John White (born 15 June 1973 in Mount Isa, Queensland, Australia) is a former World No. 1 squash player.

Career overview
White finished runner-up at both the World Open and the British Open in 2002. He won the PSA Masters title in 2003 (beating Thierry Lincou in the final 15–8, 17–15, 17–16). He also won the British National Championships in 2004 (beating Lee Beachill in the final 17–16, 17–14, 14–15, 15–8). White reached the World No. 1 ranking in March 2004.

White is known as the hardest hitter of the ball in the sport of squash. Quite frequently, he has achieved speeds of over 165 miles per hour (266 km/h). One of his shots was clocked at 172 miles per hour, a record until 3 October 2011 when Cameron Pilley hit a shot that was recorded at 175 miles per hour.
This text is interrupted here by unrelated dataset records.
A small network was shown many inputs. Here are its activations along a few directions, one row for each input.
Each table varies a few parts of the input and shows all the possible inputs, shuffled.
Descriptions start from the smaller parts, as in this example, which fits no table here: ring(8) and (point or line(9) or (values(3) and line(6))).
Shared parts are said once, and a part with two or three values counts as separate values.

Other details of the inputs vary at random and push rows far along two fixed directions, the same in every table; ignore that.

Rows:
row 1: [-0.26,+4.34,+3.10,-0.95,-4.15,+0.12,+3.16,-4.51,-1.52,-1.83,+2.13,-1.26]
row 2: [-0.94,+0.15,-2.45,+3.82,-4.35,+1.77,+3.40,-5.87,+1.69,-3.08,+2.87,-0.62]
row 3: [-1.61,-0.79,-4.57,+3.90,+4.33,-1.20,-3.38,+1.25,+4.84,-1.86,-4.18,+1.19]
row 4: [-5.43,+3.62,-0.71,+3.71,+5.39,+5.09,-2.27,+1.42,+5.81,-3.91,-1.16,-1.40]
row 5: [+1.25,-3.82,+0.11,+0.52,-2.63,+1.61,-0.82,-0.12,-1.89,-1.66,+2.79,+0.63]
row 6: [+2.12,-7.64,-2.19,+0.18,+1.89,-2.17,-8.42,+6.43,-3.01,+2.84,-2.16,+2.59]
row 7: [-4.41,+0.02,-0.18,+1.31,-4.01,+4.80,+1.68,+0.94,+4.46,-2.05,+2.53,-2.62]
row 8: [+0.80,+1.78,+3.74,-0.69,-3.94,-1.37,+4.53,-4.48,+0.36,-0.72,+1.56,-1.88]
row 9: [-2.55,+3.41,+0.47,-1.14,+5.25,+1.06,+0.04,+0.66,+3.83,-1.31,-3.72,-1.06]
row 10: [+3.78,+1.95,-0.94,+0.03,-4.97,-2.38,+2.01,-6.25,-6.10,+1.01,+2.73,+1.91]
row 11: [+4.75,-2.36,-4.81,-1.18,+6.05,-3.45,-4.32,+0.26,-5.05,+3.05,-3.57,+4.08]
row 12: [+5.65,-3.15,-4.49,-2.43,+5.29,-4.44,-3.08,-0.57,-2.66,+4.00,-1.79,+3.76]
row 13: [-0.74,-1.63,-1.31,+1.80,+4.41,+3.42,-5.09,+4.27,-0.87,-1.00,-0.28,+1.42]
row 14: [-3.50,+6.99,+3.96,-0.69,-5.31,+2.54,+6.27,-1.83,+2.37,-2.95,+2.61,-2.67]
row 15: [+2.10,-3.57,+0.75,+2.33,-5.75,+1.92,-3.13,+0.46,-7.46,+1.59,+5.27,+0.98]
row 16: [-4.16,+1.01,-0.11,-2.09,+4.04,+1.15,+0.71,+4.98,+5.70,+2.14,-3.11,-2.07]
row 17: [+6.57,-2.00,-0.62,+0.14,-4.41,-4.45,+2.28,-5.96,-5.94,+2.97,+1.89,+1.62]
row 18: [-2.18,+2.25,-0.02,-2.39,+6.70,-0.01,+0.07,+0.90,+6.76,-0.18,-2.74,-1.08]
row 19: [-2.69,+4.40,-3.57,+1.21,+6.26,+0.40,+2.06,+0.52,+6.78,-0.79,-4.72,-1.59]
row 20: [-2.17,+3.66,+2.65,-1.53,-6.12,+1.39,+3.43,-0.59,-1.22,+0.80,+2.91,-1.71]
row 21: [-0.89,+1.08,+1.46,-1.40,+2.52,-0.14,+1.67,+3.06,+1.65,-0.25,-2.01,-1.15]
row 22: [+0.01,+1.87,+4.04,-2.10,-4.43,-0.52,+5.09,-2.08,+1.17,+0.17,+3.30,-0.94]
row 23: [-2.88,+1.40,+2.41,+2.78,-4.34,+1.83,+1.27,+0.86,+4.89,-4.06,+0.22,-1.67]
row 24: [+4.09,-0.57,+3.46,-0.55,-4.46,-3.12,+2.61,-4.00,-5.18,+0.13,+1.99,-0.51]
row 25: [+4.74,-3.30,-1.89,+4.83,-4.49,-1.39,-2.32,-5.37,-9.58,+0.85,+4.51,+3.24]
row 26: [+3.26,-4.81,-0.37,-3.38,+1.50,-2.33,-4.15,+3.85,-7.52,+5.18,-0.91,+2.66]
row 27: [-1.42,-0.15,+1.05,+2.12,-4.13,+2.43,+2.28,-4.09,+1.57,-4.26,+3.29,-1.53]
row 28: [-1.00,+0.05,+0.37,-2.45,+5.39,-0.23,-0.13,+4.12,+3.31,+0.70,-3.38,-0.49]
row 29: [-2.50,-0.59,-0.88,+2.33,+3.95,+0.28,-3.86,+2.41,+5.91,-3.21,-3.89,-0.31]
row 30: [+0.08,-2.66,-0.46,-3.99,+2.79,-1.66,-1.90,+3.92,-0.12,+4.45,-0.57,+0.84]
row 31: [+2.12,-4.78,-1.09,-2.99,+3.59,-2.73,-3.71,+5.39,-4.47,+4.65,-2.42,+1.01]
row 32: [-1.98,+3.86,+3.11,-1.06,-1.85,+1.76,+4.03,+0.03,+1.50,-1.43,-0.01,-1.39]
Each input here is: line(4) and (values(3) or line(5)).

White was brought up in Australia, but represents Scotland in international squash.

In 2007, White was appointed Director of Squash and head squash coach at Franklin & Marshall College in Lancaster, Pennsylvania.  He retired from the PSA tour after losing to James Willstrop in the second round of World Squash Championships in 2008. In 2011, White was appointed as the head coach of the varsity men's and women's squash teams at Drexel University in Philadelphia, Pennsylvania.

World Open final appearances

0 title & 1 runner-up

Major World Series final appearances

British Open: 1 final (0 title, 1 runner-up)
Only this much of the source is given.